:: DATA ::

Every row comes from one small tree of marks. The marks that hang from a mark follow it in brackets, in the order of their numbers. Every link used is in the known rows. Which tree was each row made from?
Known rows:
k790{k316{k333{k514} k680{k194}}}: 33.1 15.2 25.9 12.0 9.4 4.5 28.0 -12.6 26.0 -47.2 19.0 -8.2 18.8 -9.8
 -12.0 -2.9 3.2 40.0 -0.2 -9.0 -0.7 3.9
k278{k246{k754} k651}: 12.6 18.1 23.5 7.4 4.0 -12.1 16.6 8.9 10.0 -29.9 28.1 -12.9 23.0 -49.9
 0.0 3.6 22.6 29.8 -13.2 11.8 -6.8 -4.2
k333{k278{k651} k316{k680{k194}}}: 26.4 20.7 31.8 10.2 6.1 -6.6 7.5 -2.1 23.5 -12.6 27.0 -3.8 28.9 -10.7
 3.5 4.0 7.6 49.6 -33.3 -4.6 8.1 -4.0
k790{k316{k333{k278} k680}}: 21.2 16.3 27.0 10.3 3.4 3.2 30.4 -9.9 25.8 -34.5 22.1 -1.8 14.3 -8.9
 -11.6 -1.9 0.6 45.3 0.9 -10.9 -13.0 0.4
k218{k680{k194 k316}}: 3.9 25.8 18.5 6.6 3.9 -5.3 8.1 9.4 23.2 -24.4 22.3 -11.6 24.6 -4.3 0.0
 -3.0 -6.0 36.0 -22.7 -0.7 -9.1 0.3
k333{k278}: 4.7 18.4 32.8 5.4 0.5 -15.2 10.4 9.7 22.7 -1.5 33.2 -5.8 19.1 -14.9 -4.9
 1.0 13.7 38.0 -8.2 1.6 -5.6 -7.4
k790{k316{k333{k278{k651} k514}}}: 41.1 15.4 33.6 11.3 5.8 -1.3 27.3 -2.9 16.5 -29.3 25.9 -3.6 17.4 -10.0
 -6.6 0.5 24.1 43.2 -2.3 -2.2 -16.9 2.9
k333{k278{k246} k514}: 14.0 17.6 34.2 7.9 12.5 -15.9 10.5 16.6 16.7 -26.9 34.7 -6.3 19.5 -23.6
 -0.6 2.9 42.3 46.3 -8.0 1.5 9.8 -4.4
k316{k680}: 7.6 17.2 21.5 6.9 3.6 -7.6 12.3 1.7 26.6 -9.2 26.8 -10.9 14.3 -20.1
 -15.2 -2.3 -4.6 39.0 -3.3 -4.3 4.6 -13.7
k260{k194}: 7.1 22.2 36.6 4.9 -0.3 -19.5 14.2 15.0 25.1 -11.8 26.5 -8.9 22.9 -17.5
 -14.0 -1.5 -8.1 37.2 3.7 9.4 -9.2 -14.0
k754{k246}: 6.9 18.6 29.0 9.3 5.4 -14.4 10.6 4.4 21.2 -28.6 28.2 -13.2 13.9 -13.7
 -24.2 -1.8 8.7 35.2 -3.7 3.7 -14.5 -1.7
k316{k333 k680{k194}}: 16.0 16.0 19.2 9.7 4.8 -3.2 14.7 -10.2 30.1 -28.4 15.1 -5.6 21.2 -10.7
 -14.3 -4.2 -4.5 44.6 -7.7 -12.0 8.6 3.4
k278{k651}: 19.1 18.3 24.3 6.1 -1.9 -12.2 10.7 4.5 17.9 -0.1 28.5 -11.7 20.0 -21.2
 -9.9 0.9 8.3 35.5 -8.6 8.1 -9.9 -14.5
k92{k246{k754}}: 5.6 17.5 31.3 8.9 10.6 -17.3 17.7 12.7 14.7 -4.1 31.4 -18.1 18.3 -32.1
 -13.2 -1.9 -13.9 37.3 -1.0 7.7 -9.0 -5.3
k218{k680{k194{k959} k316{k333}}}: 9.5 26.7 20.0 11.8 6.4 -4.1 13.7 -0.2 22.8 -30.4 15.4 -5.5 22.8 3.7 -1.0
 -3.1 -7.4 55.5 -29.3 -7.4 -18.9 -2.5
k680{k194 k316}: 4.7 23.3 24.9 5.8 2.0 -6.2 6.6 12.0 22.1 -24.0 23.1 -12.1 27.7 -5.2 1.2
 2.4 -2.4 30.8 -24.1 8.9 -5.2 1.8
k790{k316{k333{k278 k514} k680}}: 32.7 14.5 30.6 11.9 10.2 3.6 28.1 -5.7 23.7 -37.6 24.4 -3.0 13.2 -9.0
 -11.1 -2.1 14.3 46.5 0.7 -13.0 -3.3 3.1
k790{k316{k333{k278 k514}}}: 29.5 14.5 34.9 10.2 7.6 -1.7 28.5 -2.1 20.3 -30.6 27.1 -4.3 14.9 -7.2
 -8.0 -0.6 17.3 40.1 5.4 -3.9 -20.5 5.6
k316{k333 k680}: 15.5 14.9 19.8 9.0 5.5 -3.3 17.3 -6.1 27.7 -18.6 17.4 -5.9 12.2 -13.3
 -20.3 -4.8 -4.9 45.0 3.2 -12.4 -2.6 -0.5
k316{k333{k278 k514} k680{k194{k959}}}: 28.4 17.5 31.4 14.9 13.8 -7.6 12.0 -5.3 25.7 -30.4 20.7 0.6 22.3 -5.3
 -5.3 -0.4 24.6 68.1 -29.0 -18.1 22.9 -4.8
k246{k754}: 2.8 15.7 28.9 5.3 4.2 -12.0 15.5 8.2 17.3 -7.2 30.2 -15.4 17.8 -39.0
 -6.8 -0.2 0.7 18.8 -5.2 7.0 -16.0 1.6
k680{k316{k333{k278{k651} k514}}}: 35.2 20.0 30.3 9.6 10.1 -1.5 8.4 16.1 14.5 -25.4 22.5 -2.7 19.3 -2.1
 -3.3 1.5 30.3 47.4 -21.8 -2.4 -3.4 12.7
k218{k680{k194 k316{k333}}}: 10.7 24.4 16.2 8.4 5.7 -1.4 12.6 3.4 24.2 -32.0 14.9 -6.9 22.7 1.4 -4.3
 -5.4 -6.4 40.4 -17.8 -7.2 -14.3 11.4
k790{k316{k680}}: 13.5 17.5 24.2 8.3 0.5 0.7 27.2 -6.4 25.3 -25.8 28.0 -12.3 14.1 -17.8
 -12.4 -1.1 -10.9 34.0 3.7 0.0 -14.5 -13.5

Which tree is each row?
11.9 19.0 28.1 8.4 8.5 -6.2 11.1 -5.6 28.6 -13.7 24.1 -10.9 23.2 -10.4
 -4.6 0.3 -15.6 38.6 -13.7 -2.7 -4.6 -2.8 -> k333{k316{k680{k194}}}
23.8 19.5 31.6 9.0 12.8 -2.6 9.4 17.2 18.6 -26.3 23.0 -3.1 16.8 0.3 -4.9
 0.2 23.5 43.5 -14.5 -4.2 -6.4 14.9 -> k680{k316{k333{k278 k514}}}
26.0 22.9 34.9 13.1 6.2 -9.6 8.3 -6.0 21.9 -10.7 27.2 -3.1 29.1 -8.2 6.0
 6.1 6.7 63.8 -43.7 -4.7 4.4 -15.8 -> k333{k278{k651} k316{k680{k194{k959}}}}
32.4 16.9 25.8 11.6 0.7 4.4 29.1 -10.8 22.1 -33.7 21.7 -1.6 17.0 -11.8
 -10.0 -0.4 6.2 48.1 -6.3 -9.2 -9.5 -2.4 -> k790{k316{k333{k278{k651}} k680}}
36.0 19.3 33.6 12.4 18.7 -7.5 9.3 7.9 15.8 -29.4 31.0 -4.1 21.2 -21.8
 2.6 5.0 36.7 57.7 -22.8 -5.4 14.2 -3.0 -> k333{k278{k246 k651} k316{k680} k514}
28.1 13.3 23.1 11.0 13.7 -3.1 14.8 -1.0 25.1 -22.9 20.2 -6.8 10.6 -12.8
 -20.3 -5.5 10.9 45.8 3.3 -14.6 8.2 3.3 -> k316{k333{k514} k680}
40.7 18.3 36.2 11.4 15.8 -6.5 5.9 6.2 18.8 -8.5 32.0 -5.6 19.5 -13.1
 -2.0 2.9 25.2 51.8 -23.6 -7.7 10.0 -3.7 -> k333{k278{k651} k316{k680} k514}
11.5 16.6 22.3 10.4 8.2 -5.0 18.2 -1.1 24.8 -37.9 19.6 1.3 16.3 -18.5
 -10.2 -1.1 18.6 56.0 -5.3 -13.9 8.8 1.8 -> k316{k333{k278{k246}} k680}
16.3 15.7 25.2 9.5 5.9 -4.6 15.3 -2.4 27.3 -18.8 20.7 0.4 14.6 -10.7
 -14.9 -3.2 8.3 50.8 -6.2 -16.0 5.2 2.6 -> k316{k333{k278} k680}
33.5 15.6 30.5 12.4 9.4 3.2 26.6 -9.2 25.6 -46.7 21.9 -3.1 21.0 -7.3
 -6.3 -1.3 15.0 46.9 -9.3 -12.7 6.5 6.4 -> k790{k316{k333{k278 k514} k680{k194}}}
31.9 16.9 28.9 14.9 9.8 1.6 28.8 -16.3 24.7 -44.3 19.2 -6.7 19.0 -6.8
 -8.7 -0.9 2.1 54.1 -11.1 -9.3 -4.8 -8.7 -> k790{k316{k333{k514} k680{k194{k959}}}}
7.0 15.8 29.4 8.5 8.1 -10.2 21.1 5.2 16.9 -35.1 22.9 -2.2 19.3 -31.8
 -3.5 0.6 23.8 39.0 -5.6 -2.5 -10.6 14.9 -> k316{k333{k278{k246{k754}}}}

:::

— WHAT TO WORK ON —
The exact lines of the material above starting at the one that contains "-11.1 -2.1 14.3 46.5 0.7 -13.0 -3.3 3.1" and ending at the one that contains "-6.8 -0.2 0.7 18.8 -5.2 7.0 -16.0 1.6" are what to retype; leave out everything else.

— TASK ANSWER —
 -11.1 -2.1 14.3 46.5 0.7 -13.0 -3.3 3.1
k790{k316{k333{k278 k514}}}: 29.5 14.5 34.9 10.2 7.6 -1.7 28.5 -2.1 20.3 -30.6 27.1 -4.3 14.9 -7.2
 -8.0 -0.6 17.3 40.1 5.4 -3.9 -20.5 5.6
k316{k333 k680}: 15.5 14.9 19.8 9.0 5.5 -3.3 17.3 -6.1 27.7 -18.6 17.4 -5.9 12.2 -13.3
 -20.3 -4.8 -4.9 45.0 3.2 -12.4 -2.6 -0.5
k316{k333{k278 k514} k680{k194{k959}}}: 28.4 17.5 31.4 14.9 13.8 -7.6 12.0 -5.3 25.7 -30.4 20.7 0.6 22.3 -5.3
 -5.3 -0.4 24.6 68.1 -29.0 -18.1 22.9 -4.8
k246{k754}: 2.8 15.7 28.9 5.3 4.2 -12.0 15.5 8.2 17.3 -7.2 30.2 -15.4 17.8 -39.0
 -6.8 -0.2 0.7 18.8 -5.2 7.0 -16.0 1.6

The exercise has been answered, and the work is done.